Sometimes the media attention distracts from the key determinant of a stock's earnings. That's arguably the case with United Parcel Service (NYSE:UPS) and FedEx (NYSE:FDX) right now. While the so-called Amazon.com (NASDAQ:AMZN) threat attracts attention, the reality is that there's more than enough growth in e-commerce to go around -- and the key to prospects at UPS and FedEx isn't so much e-commerce volume growth, it's ensuring profitable e-commerce delivery growth. In this line of thought let's take a look at UPS' recent earnings and the key figure investors should be gleaning from it.

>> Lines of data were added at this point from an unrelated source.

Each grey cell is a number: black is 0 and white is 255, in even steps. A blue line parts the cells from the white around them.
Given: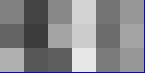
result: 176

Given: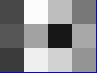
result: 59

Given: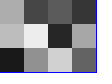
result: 25

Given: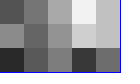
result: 41

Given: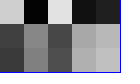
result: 58

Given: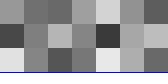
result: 225

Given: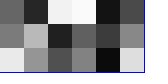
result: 234

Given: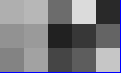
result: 131
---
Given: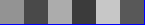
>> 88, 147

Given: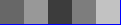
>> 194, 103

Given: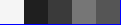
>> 85, 245

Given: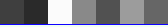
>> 101, 64

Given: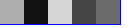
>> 107, 174

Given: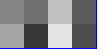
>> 92, 164

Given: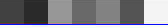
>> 243, 65
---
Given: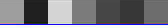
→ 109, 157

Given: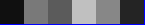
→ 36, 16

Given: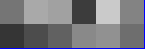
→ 131, 53

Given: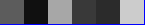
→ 204, 92

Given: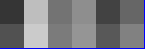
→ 102, 81

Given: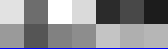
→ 28, 154
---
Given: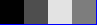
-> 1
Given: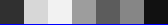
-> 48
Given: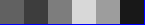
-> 97
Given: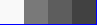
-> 249
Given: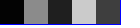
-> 3
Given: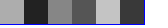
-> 173
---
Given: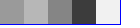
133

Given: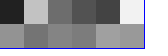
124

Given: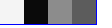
10

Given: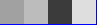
188

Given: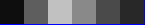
137

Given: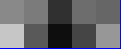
14

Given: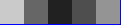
33

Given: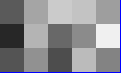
77

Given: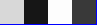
22
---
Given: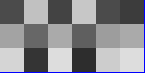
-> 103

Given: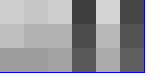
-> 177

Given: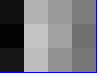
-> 196

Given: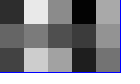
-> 123

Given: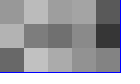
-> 125

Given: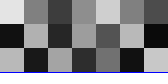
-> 177

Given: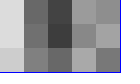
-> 112

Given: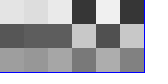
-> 93

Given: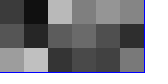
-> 38
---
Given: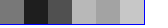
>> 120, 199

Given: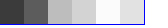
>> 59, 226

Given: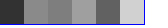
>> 50, 209

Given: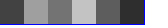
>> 66, 46

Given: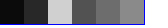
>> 11, 138

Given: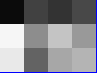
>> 11, 180
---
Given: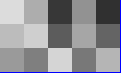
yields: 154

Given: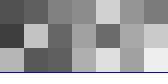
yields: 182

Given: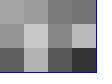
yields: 95

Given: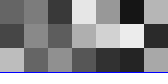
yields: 189

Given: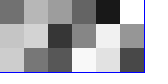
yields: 205

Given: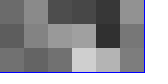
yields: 113
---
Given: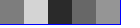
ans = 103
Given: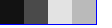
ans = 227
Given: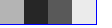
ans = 89
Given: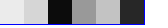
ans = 195
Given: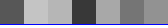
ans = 117
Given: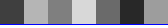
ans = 40
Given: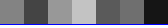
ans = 111
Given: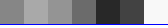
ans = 66
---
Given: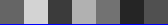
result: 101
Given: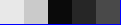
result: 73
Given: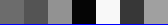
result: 108
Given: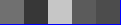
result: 91
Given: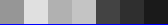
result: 150
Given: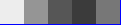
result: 119
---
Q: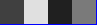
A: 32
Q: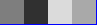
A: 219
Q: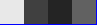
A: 36
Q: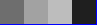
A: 189
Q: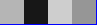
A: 206
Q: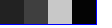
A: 200
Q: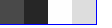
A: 254
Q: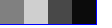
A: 72
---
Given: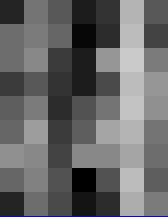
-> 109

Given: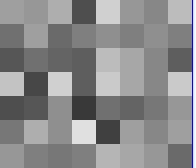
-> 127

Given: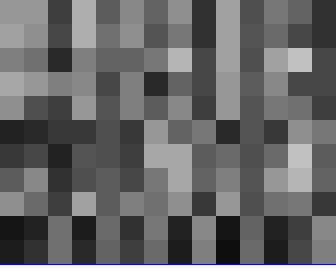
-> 49

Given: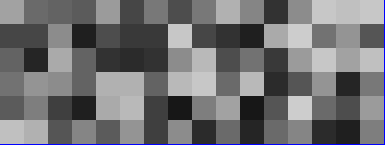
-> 177

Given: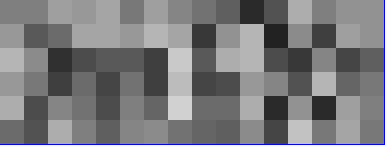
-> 82

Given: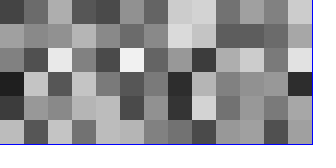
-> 86

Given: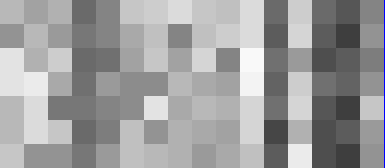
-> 147

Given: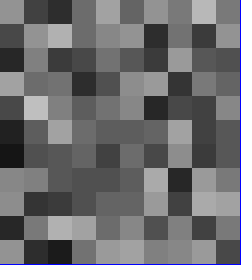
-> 45

Package delivery is more than just Amazon

A quick look a chart of e-commerce growth in the U.S. shows it continues to grow at a mid-teens rate, but still only represents around 10% of retail sales. In other words, the trend remains strong, and it looks like there is a long way to run. Amazon is obviously going to be a big part of that, but it's probably not as important to FedEx and UPS as is often understood.

Packages on a conveyor belt.

Image source: Getty Images.

For example, until recently Amazon only represented around 1.3% of FedEx's total revenue and around 3% for UPS. However, it's highly likely that Amazon deliveries are/were a relatively low-margin activity for UPS/FedEx. After all, FedEx didn't decline to renew its contract to make express and ground deliveries for Amazon without a good reason.

Instead, FedEx has taken a conscious decision to focus on broader e-commerce deliveries. Meanwhile, UPS' transformation strategy (outlined in September 2018) sees it refocusing on four growth areas:

  • Small and medium-sized business
  • Healthcare and life sciences
  • International high-growth areas
  • Global business-to-consumer (B2C) and business-to-business (B2B) e-commerce

Simply put, there's a big world of deliveries out there, and it's not just Amazon. The key challenge and opportunity for FedEx and UPS is actually growing volume and margin with e-commerce deliveries. 

US Change in E-Commerce Sales Chart

US Change in E-Commerce Sales data by YCharts

UPS turns the corner

As you can see below, the key U.S. domestic package segment has grown revenue in recent years, but margins have declined; leading to falls in operating income.

UPS U.S. Domestic Package Growth

2015

2016

2017

2018

Revenue growth

2.5%

4.2%

6.5%

6.9%

Operating Income growth

4.3%

4.5%

(7.5%)

(15.3%)

Data source: UPS presentations. Analysis by author. Reported figures.

Clearly, UPS needed to take action, and management's transformational plan involves a substantial ramp-up in expenditures in order to expand and modernize (plans include extensive automation technological deployment) its hubs so it can create a more cost-efficient network. In this way, UPS can fully benefit from the extra scale coming from volume growth. The good news is there's evidence of it coming to fruition.

First, as you can see in the chart below, volume increased significantly in the second quarter, and revenue per piece held up well, leading to a 7.7% increase in U.S domestic package revenue in the second quarter, while the segment's operating income increased a whopping 28.6%.

UPS year-over year growth

Data source: UPS presentations. Chart by author.

However, the real margin improvement story isn't so much about improving revenue per piece or even volumes as it is with reducing the unit cost per piece delivered. In other words, UPS' investments are starting to help cut costs, which is, in turn, helping margin.

The total cost per piece rose just 0.5% in the second quarter, and revenue per package also rose 0.5%, meaning the increase in volume is dropping into the bottom line.

UPS U.S. Domestic Package 

2017

2018

Q1 2019

Q2 2019

Total cost per piece growth

5.5%

6.6%

2.8%

0.5%

Data source: UPS presentations

Moreover, outgoing CFO Richard Peretz called for future "improvement in operating margin for the US business" with "cost per piece coming down and all that comes together in what we guided for '19 and when we get to '20." In other words,  UPS is set to continue increasing margin due to improvements in its network's efficiency.

Too early to be triumphant

All told, investors should stop worrying too much about Amazon and focus on what UPS is doing to improve the margin of e-commerce deliveries. It's early days yet, and UPS still needs to go through the important peak delivery period -- where its upgraded network will be tested out -- before investors can fully accept CEO David Abney's assertion, given on the earnings call, that UPS has passed "an important turning point."

Nevertheless, the early evidence is good and a cause for optimism for the rest of the year -- just keep an eye out for the cost per piece.